We presented “SPDO: High-Throughput Road Distance Computations on Spark Using Distance Oracles” in ICDE 2016, held in Helsinki, Finland. It is a framework which implements an extremely fast distributed algorithm for computing road network distance queries on Apache Spark. The approach extends our previous work of developing the ε-distance oracle which has now been adapted to use Spark’s resilient distributed dataset (RDD). Compared with state-of-the-art methods that focus on reducing latency, the proposed framework improves the throughput by at least an order of magnitude, which makes the approach suitable for applications that need to compute thousands to millions of network distances per second.
State Smart Transportation Initiative (SSTI) tried to define the road network accessibility based on “opportunities” and “travel time”. For example, a good accessibility metric for jobs is how many jobs can be accessed within X minutes by bus/transit/auto? Based on this metric, we then can draw an accessibility intensity distribution. A detailed illustration is provided by SSTI in the youtube video.
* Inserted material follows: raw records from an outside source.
Each row is followed by its class number.
[ 0.65  0.35 -2.13 -2.39 -2.21  0.68 -0.58 -0.20  0.48 -0.07  2.24  1.24
  1.93 -0.99 -1.78 -0.25 -0.13  1.09 -1.24 -0.49  0.70 -2.07  0.51  0.24
  0.91  0.28 -1.17  0.52 -0.65 -0.87 -2.12]  3
[ 1.23 -0.15 -0.60  2.58  0.37 -2.68  0.26  1.36 -0.88 -0.29  2.37 -1.78
 -0.64 -0.11  0.99  0.19  0.16  1.56 -5.33 -0.06  0.56  0.75 -2.71  1.29
 -0.27 -1.72 -3.84 -0.35 -2.15 -1.66  0.54]  1
[ 0.48  0.15 -1.00 -0.22  0.75  3.53  1.18 -0.63 -0.51  0.00 -2.57  4.30
  2.08  1.86 -1.10 -0.26 -1.71 -0.28 -0.68  1.37 -0.51 -0.67 -0.10  0.91
  0.41  0.11  0.82 -0.35  0.68 -4.08  0.04]  0
[ 0.29 -0.34 -1.62 -1.83 -1.67 -2.28 -2.66 -2.35  0.94 -0.83  4.49 -0.13
  1.00 -0.41 -2.16 -1.37  4.97  1.60  1.44  1.03  1.24 -1.79  2.52  2.13
  0.08  1.40  0.18  1.27  0.22 -2.07 -1.17]  2
[-0.08  0.51  0.18 -0.48 -0.13 -2.76  2.04  1.70 -0.01 -0.54  0.52 -3.28
  0.54 -2.53  1.31  0.51  1.20 -0.73  0.91 -0.71 -0.25  1.10 -0.60 -2.85
  0.12  0.07  0.81 -0.52 -1.00  6.97 -1.51]  3
[ 0.43  0.42 -3.18  0.74 -1.43  0.45 -1.42 -1.03 -0.03 -0.91  5.00 -0.40
  0.17 -0.28 -3.10 -0.47  0.91  2.50 -1.54  0.23  0.22  0.01  1.51  0.81
  0.22  0.20 -0.88  0.80 -4.47 -1.36  0.30]  1
[-0.06  0.44 -3.64 -1.21  2.48  2.92  0.00 -0.99  2.86  0.79 -2.21  8.08
  3.64  1.26  4.28 -0.74 -0.98  0.28  1.24  2.07  0.86 -2.79  0.39  1.81
 -0.39  2.40  0.28  0.14  0.27  0.02  1.88]  0
[ 0.30  0.47  1.02  2.03  1.38  1.54  2.34  0.21  0.59 -0.34 -0.39  6.80
  0.73  1.12 -1.23 -1.28 -3.32  0.57 -2.43  0.03 -1.37  0.54  0.54  0.75
 -0.02 -1.05 -0.56 -0.79  0.80 -2.86  3.02]  0
[-0.22 -0.31  1.61  0.88 -2.91 -1.11  1.15  0.88  2.78  0.87  1.61  8.08
  2.33  0.08 -0.98 -1.29  0.61  0.48 -0.54  0.41  1.25 -0.46 -1.97  1.34
  0.17  1.37 -2.38  0.58 -2.59 -2.37  1.02]  3
[ 0.55  0.00 -4.73  2.16  3.24  1.64  2.00  1.12  0.68  0.56 -0.58 -0.83
  1.18  1.53 -0.38  0.24 -1.41 -0.94  1.44  0.77 -0.03 -0.85  1.57  1.26
 -0.08  1.34  1.93 -1.04 -0.12  2.25  0.73]  0
[ 0.52  0.36 -1.02  0.08  0.01 -0.86 -2.09 -0.56 -0.22 -0.44  1.07  2.12
  0.82  0.00 -0.11 -0.21  0.39  0.43  0.67  0.63 -0.31 -1.25 -0.73  2.37
  0.38 -1.16 -0.29  1.44 -0.95 -0.22  1.54]  2
[-0.28 -0.03  1.35 -0.57  0.53 -3.44  1.11  0.34  1.48  1.08  0.31 -0.28
 -0.37 -0.18  1.44  0.61  0.01 -0.01  1.25 -0.33  0.57  0.75 -0.32  0.81
 -0.63 -0.44 -0.99  0.28 -2.20  3.09 -1.60]  2
[ 1.66  1.66  0.68 -0.88  3.10  1.23  0.36  1.07 -0.89  0.40 -6.01  4.23
  1.16  1.84 -0.36 -0.72 -4.49 -1.62 -1.04 -0.52  0.24 -1.06 -6.70  0.03
  0.27 -2.79 -2.03 -1.58 -1.48 -1.66  1.23]  0
[-0.26 -0.09  2.50 -1.24 -0.29 -2.57  0.99  1.82  1.71  0.75 -0.55  2.36
 -2.58 -0.82  0.90  0.10  0.46 -0.86 -0.27  0.07  0.39 -0.17 -1.69 -1.26
 -0.66  0.62 -0.52  0.39 -1.19  2.62 -1.40]  3
[ 0.74  0.31 -3.50  0.15  1.91  2.93  0.93 -0.33  1.07  0.71 -1.72  3.82
  1.92 -0.28 -1.78  0.07 -1.33  1.25 -1.24  1.09  0.31 -1.90  0.91  2.13
  0.10  1.10 -0.05 -1.20 -0.56  1.06  1.34]  0
[ 0.46 -1.19 -2.96  4.03  0.24  1.84  0.30  0.95  0.98  0.63  1.00  6.21
  2.07  1.68 -3.13 -0.22 -2.17  2.74 -1.20 -0.28 -1.19 -1.33 -0.25  2.90
 -1.94  0.06 -0.71 -1.14 -0.71 -3.33  2.42]  0
[ 0.49  0.86  0.21 -1.12 -2.24 -0.74  0.14 -0.54  1.64  0.12  3.34  4.19
  0.97 -0.03 -0.79 -0.27  0.27  0.60 -0.93  0.71 -0.48 -1.67 -0.71  1.67
 -0.27 -0.85 -1.49  0.77 -1.59 -1.33  0.39]  3
[-0.73  0.53  2.22  0.07  0.02 -2.33  1.42  0.87  1.56  1.71 -0.57  4.00
 -0.73  0.51 -0.17 -0.68 -2.41 -1.11 -0.11 -0.16 -0.01 -1.19 -5.74 -0.05
 -1.01 -0.73 -2.33 -0.12 -2.40  1.63  1.05]  3
[ 0.84 -0.59 -4.56 -6.93 -3.57  1.85 -2.94 -4.35 -0.19 -1.79  6.41 -1.96
  1.34 -2.52 -1.76  0.19  5.18  0.77  0.86  1.03  1.73 -3.56  4.42 -0.60
  2.20  2.79  0.48  1.77  0.30  0.33 -3.85]  3
[-0.18  0.57 -1.06 -0.60  0.58  3.08 -0.15 -1.40  2.61 -1.27 -0.58  8.08
  2.14  0.70 -3.36 -0.47 -0.89  1.31 -1.41  0.75 -1.45 -4.72 -1.80  1.81
 -0.67 -0.11 -1.47  0.13 -0.96 -3.84  3.33]  0
[-0.52  0.76  2.12  2.16 -0.25 -1.32 -0.89  1.04  1.34  1.08 -2.44  5.85
  0.92  1.34 -0.48  0.02 -3.40 -0.26 -0.23  1.27  1.65  0.41 -4.06  2.82
  0.16 -0.22 -1.20  0.02 -3.06 -1.29  3.81]  0
[ 0.17  0.43  0.67  0.44 -0.60 -0.37  0.83  0.67 -0.18 -0.22  1.79 -1.18
  0.37  0.54 -0.96 -0.03 -0.22  0.92 -1.10 -0.21  0.44 -0.95 -1.75  0.12
 -2.10 -0.98 -1.66 -0.21 -1.34 -1.42  0.35]  1
[ 0.16 -0.07  0.50 -0.61 -0.25 -0.64 -1.65 -0.05  1.62  0.87 -0.17  2.30
 -2.82  0.36  0.31 -0.66  0.32  0.16 -0.50 -1.84  2.07 -0.35 -2.37  1.29
  0.08  0.01 -1.08  0.89 -0.89  0.54 -1.44]  2
[ 0.80  1.55 -0.11 -2.44 -0.56 -1.17 -0.40 -1.08  1.76  0.15  2.23  1.71
  2.38 -0.19 -0.23 -0.45  1.80 -0.19  0.38 -0.02  0.85 -1.40 -0.94 -1.18
  0.39  0.87 -0.66  0.09 -0.81  1.37 -1.68]  3
[ 0.21  0.67  0.44 -1.13  0.52 -0.45 -1.76 -0.83  0.00  1.34 -2.93  4.69
  0.98 -0.05 -0.16  0.29 -0.34 -0.20 -0.45  0.74  0.53 -2.11 -2.51  0.96
 -0.07 -1.49 -0.72  0.83 -0.96 -1.99  2.54]  2
[ 0.21  0.42 -2.58  1.08  0.20  3.59  0.88  0.29 -1.49 -0.41 -1.40  0.69
  1.19  1.43 -2.07 -0.17 -1.48  0.21 -0.42 -0.35  0.39 -0.11  1.34  0.68
 -1.15  0.66  0.42 -1.30  0.70 -2.44  1.72]  0
[-0.36  0.43  0.62 -2.13 -2.30 -1.72  0.00 -3.33  4.03  0.64  2.55  6.78
  2.03 -0.15 -1.19  0.09  0.98  1.15 -0.34  0.63 -0.27 -2.66 -3.80  0.57
  0.07 -0.68 -3.43 -0.62 -2.97 -0.62  0.65]  3
[-0.52 -0.52  3.05 -1.27 -0.89 -4.17  0.94  2.33  2.47  0.88 -0.06 -4.91
  1.19 -2.47  4.39  0.54  1.18 -2.51  1.38 -0.40  1.29  3.60 -1.40 -4.38
  0.53  1.05 -0.85 -0.41 -1.14  5.79 -4.80]  3
[ 1.26 -0.06 -0.68  1.10 -2.06 -2.07  0.83  2.93 -0.16 -4.56  0.42 -2.09
  0.59  0.83  0.34 -0.04 -1.49 -0.08 -0.83  0.08  1.16  0.62 -2.78  0.17
  0.76 -1.92 -2.46 -1.18 -2.72 -1.34 -0.25]  1
[ 0.14  0.95  2.16  1.18 -0.04 -2.97  1.38  1.68  0.71  2.20 -1.85  2.01
  1.10 -0.26  0.31 -0.90 -2.42  0.18 -1.35  0.01  0.69  1.19 -4.41  1.00
  0.51 -0.95 -2.11 -0.33 -1.87 -2.67  3.39]  1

In our example, we are computing the average commute distance in kilometers for residents of California as in the following figure. This query is of immense interest of transportation planners and was computed using the LEHD data from the US Census Bureau by performing 13,645,807 road network distance computations.
Route Directness Spectrum:
One way of computing the route directness spectrum of a road network is to impose a grid on the road network. We compute the ratio of the network distance between the centroids of two grid cells to its geodesic distance and weight it by the product of the number of vertices in each grid cell. The above figure was produced by bucketing and counting up all values of the route directness index located in [x, x + 0.1), where x is a point on the x-axis. For each bucket, we compute the percentage of each group as a percentage of the total number of shortest paths. Note that the route directness index must be larger than 1.0 since geodesic distance is always less than or equal to the network distance. As the values of the maximum route directness index that we found were 10.6, 30.4, and 26.3 for NYC, Bay, and SLC, respectively, solely using the maximum route directness index is not a good way to measure the connectivity of a road network. On the other hand, average route directness index may be fair enough, but its computation workload is the same as the route directness spectrum.
It is important to note that using our distributed key-value methods, the computing the route directness spectrum for a moderate-sized region such as NYC can be completed within 1 minute, while other methods complete it in a reasonable time (e.g., more than 4 hours using Contraction Hierarchies, since there is a very large number of distance computations to be performed).